At the Solar Quality Summit hosted in Barcelona this February, David Moser of the Becherel Institute echoed this point. As the solar industry scales toward 1 TW of annual installations, AI has significant potential to mitigate issues like labor shortages and other industry bottlenecks – although human operators will remain central. Moser addressed both trust in AI and liability concerns, emphasizing that while AI will assist and accelerate decision-making, operational personnel will remain responsible for the final decision.
One area where AI is already delivering measurable value is in PV forecasting. Research published in 2023 by teams from the Massachusetts Institute of Technology (MIT) and the École Polytechnique Fédérale de Lausanne, Switzerland (EPFL), demonstrated that AI models can significantly improve solar generation forecasts. The models were especially accurate over short time horizons – minutes rather than hours – but still outperformed conventional approaches when modeled across hours or even intraday.
Notably, transfer learning – the transfer of knowledge from an already trained model – enabled accurate forecasts even in regions with limited installed capacity and historical data, making the approach particularly valuable for new solar sites.
For grid operators, improved forecasting translates directly into better system management. As the researchers noted, AI-driven forecasts can help “optimize energy distribution and demand response systems,” enabling more efficient use of solar power and reducing the operational challenges associated with renewable variability.
As highlighted in ETIP SNET’s publications, the application of AI in grid operations is still largely being driven by research institutes and academia.
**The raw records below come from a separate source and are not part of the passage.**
Each row is a point. Before rounding, the points of a table are all equally far from one centre. They may lie mostly on one side of it. Where is the centre, to within rounding?
In the rows, 128 means zero.

Points:
107,93
83,123
82,129
95,160
94,159
158,113
84,143
Centre: 122,130

Points:
76,132,132,183,131,134
79,167,106,131,133,151
72,155,109,142,132,107
91,177,105,138,111,124
106,166,124,133,193,124
76,185,140,155,138,121
90,166,95,152,140,107
91,175,123,114,165,109
71,167,113,131,135,142
Centre: 120,144,139,141,139,129

Points, 19 rows:
130,114,99,104,142,72,93,144,141,140,74,156
128,146,68,123,118,129,122,131,122,140,56,76
121,171,125,113,129,113,157,146,117,153,154,121
110,146,118,135,160,154,150,153,154,158,96,94
126,133,107,102,160,111,166,165,150,140,63,80
134,150,109,130,177,111,132,149,164,134,49,106
126,101,141,86,163,138,100,136,172,122,114,135
145,122,95,80,145,121,138,165,162,127,42,154
116,133,108,66,163,122,125,142,127,107,58,156
136,184,123,97,150,163,110,139,188,127,101,108
146,108,120,115,137,112,114,142,127,165,38,86
101,150,96,92,126,88,132,177,177,158,101,110
121,136,114,111,165,138,136,152,116,137,82,73
113,148,98,105,166,133,154,119,115,158,113,98
145,131,99,69,140,132,104,150,156,111,102,73
116,127,137,131,125,135,114,133,171,198,73,151
149,155,88,145,145,155,117,161,154,135,88,116
129,123,63,93,142,102,144,130,162,166,84,99
153,123,96,134,137,123,125,167,142,117,35,119
Centre: 133,143,130,105,108,117,136,121,148,129,86,123

Points (23 x 20):
145,164,161,90,130,200,70,101,112,143,87,120,135,135,121,104,113,141,162,130
145,139,175,104,124,177,108,99,119,121,105,112,88,109,99,63,132,109,119,157
136,151,133,114,133,148,76,125,112,96,95,104,182,145,167,100,93,156,128,181
136,96,119,102,116,169,102,136,130,94,92,112,159,146,189,87,130,153,152,108
175,147,187,85,100,150,102,101,154,107,102,134,127,121,182,68,128,125,117,138
147,183,144,112,125,171,112,89,92,117,115,114,151,142,162,129,81,128,143,127
102,148,136,104,138,167,63,99,118,112,82,107,156,88,131,117,102,142,153,169
111,147,121,93,82,170,77,103,83,102,83,139,133,155,179,84,112,130,148,124
176,137,141,100,119,155,131,96,103,139,127,91,154,78,147,103,113,142,119,122
155,156,151,68,98,155,81,94,106,116,93,133,107,140,179,120,128,119,151,188
150,184,135,76,115,148,83,85,140,111,110,117,170,154,150,76,112,135,131,188
130,120,124,108,132,154,98,132,134,75,69,73,116,91,149,119,109,156,147,101
152,181,138,90,160,167,103,122,104,95,93,116,128,138,126,75,108,149,143,105
114,173,118,120,135,139,111,145,98,125,77,104,193,139,122,130,97,128,152,109
114,127,111,68,106,166,85,64,96,120,81,129,146,132,140,90,128,161,129,133
164,164,154,100,126,150,69,161,182,94,99,100,127,101,153,79,86,100,131,145
123,152,126,106,124,149,104,110,137,91,76,78,163,110,168,63,96,155,162,132
118,114,132,87,94,149,112,143,117,82,104,135,116,119,187,106,76,108,151,109
122,135,155,100,100,144,97,133,162,151,95,49,128,109,149,119,115,110,190,136
155,116,111,116,73,165,100,114,109,87,69,107,163,119,175,70,126,132,136,165
153,149,155,93,109,173,101,133,102,131,102,139,187,96,129,130,124,94,104,130
142,163,141,76,91,135,88,75,121,99,95,151,122,126,143,96,107,194,139,124
135,160,158,98,82,155,89,114,106,102,90,113,191,98,105,133,106,126,120,147
Centre: 130,150,116,112,99,139,110,132,148,132,97,121,121,130,136,109,124,130,123,141

Points (28 x 24):
51,153,138,139,101,183,120,147,157,149,170,109,112,81,151,139,98,149,129,122,160,131,141,121
65,183,139,160,109,194,125,145,140,146,146,102,117,109,117,117,112,174,173,131,169,128,134,118
85,134,108,150,118,195,111,173,145,176,161,103,138,101,133,123,108,150,122,123,185,115,147,102
70,141,127,110,97,152,150,139,152,171,184,125,132,84,131,130,117,154,140,138,165,141,128,97
46,157,117,134,110,170,133,165,140,151,170,111,141,128,152,124,134,184,146,133,186,143,149,105
67,152,109,163,110,172,144,184,167,156,166,108,115,89,118,132,95,150,142,118,178,132,159,98
73,141,126,156,85,167,155,161,148,153,158,107,131,78,160,122,116,164,167,152,166,140,116,100
66,119,120,155,100,158,145,141,166,137,170,94,107,114,165,121,103,158,152,136,177,155,132,112
79,130,119,174,87,160,126,169,159,153,193,130,125,134,151,125,95,143,130,138,185,150,145,127
79,151,112,131,98,161,139,160,165,167,160,123,138,120,142,119,106,158,136,109,196,151,109,123
67,163,125,157,85,170,148,170,147,159,150,77,126,122,164,129,108,170,130,131,189,125,116,116
80,157,132,136,89,181,115,146,162,142,173,130,142,115,163,113,108,176,150,126,180,136,125,94
71,154,112,147,95,178,135,173,170,169,168,103,132,83,155,142,121,145,152,146,183,131,128,104
75,149,120,130,87,174,152,155,153,165,150,115,120,116,147,120,117,163,156,116,188,154,129,95
61,153,134,118,104,167,141,150,136,166,186,115,120,110,138,115,113,157,145,116,188,144,147,104
52,136,126,146,107,172,135,168,154,151,171,109,141,102,150,127,135,150,123,155,188,133,157,108
57,145,119,146,108,167,125,167,137,158,171,137,108,122,166,118,111,158,164,140,196,152,127,119
75,161,159,143,101,170,132,159,141,127,181,135,119,105,173,115,119,148,136,123,191,127,108,106
73,137,133,138,113,172,134,148,154,162,193,126,136,109,158,122,116,186,150,115,178,139,155,111
63,130,114,164,86,154,131,163,148,166,190,118,110,87,147,122,128,161,129,140,170,136,135,115
70,128,124,143,108,175,145,158,136,138,180,120,142,97,153,125,114,149,155,148,190,155,138,99
75,160,133,128,120,185,107,159,140,159,158,131,124,75,116,103,109,164,136,142,154,145,125,115
58,143,121,134,92,156,141,156,125,136,165,126,112,102,155,110,138,151,133,110,187,128,116,101
72,121,106,134,98,165,144,178,118,165,156,96,128,105,145,122,120,149,149,140,186,143,126,115
72,162,111,143,97,168,116,178,139,159,177,119,110,111,122,136,114,165,164,136,181,161,133,128
52,151,124,162,114,172,143,153,135,179,161,83,146,118,148,114,136,165,139,145,183,139,133,126
66,167,106,122,109,181,140,148,137,136,166,123,103,113,159,130,111,185,167,122,178,152,154,109
55,165,114,134,122,174,167,154,149,168,189,105,139,119,140,123,136,157,139,131,170,150,115,102
Centre: 112,173,118,156,136,132,134,151,135,148,149,119,124,124,156,132,116,140,137,138,138,124,144,111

Encouragingly, the development of open-source models could help translate these advances into scalable commercial solutions.
Beyond system balancing, AI is already being deployed in predictive maintenance, enabling grid operators to detect faults earlier, reduce outages, and extend asset lifetimes. By analyzing data from sensors and historical performance, these systems can identify potential failures before they occur, allowing operators to intervene proactively rather than reactively. Similar approaches are already being deployed by utilities and technology providers, with companies such as Siemens and Kraken Technologies applying AI to optimize grid operations, manage distributed assets, and improve system efficiency in real-world networks.
The economic case for AI grid integration is undeniable. Improved forecasting alone has been shown to reduce operating reserve costs by 10–15 percent in some systems, according to analysis by the International Renewable Energy Agency (IRENA). While Montel’s report underscores the high cost of inefficiencies in the United Kingdom’s grid operation, similar dynamics are at play all across Europe. In Germany alone, curtailment costs in 2025 reached a staggering EUR 435 million.
And investors are taking note. Gerard Reid, co-founder of London-based corporate finance firm Alexa Capital, has described AI as “the greatest technology shift in the history of mankind.” Within electricity networks specifically, he argues, “digitalization is reshaping the energy system from within.”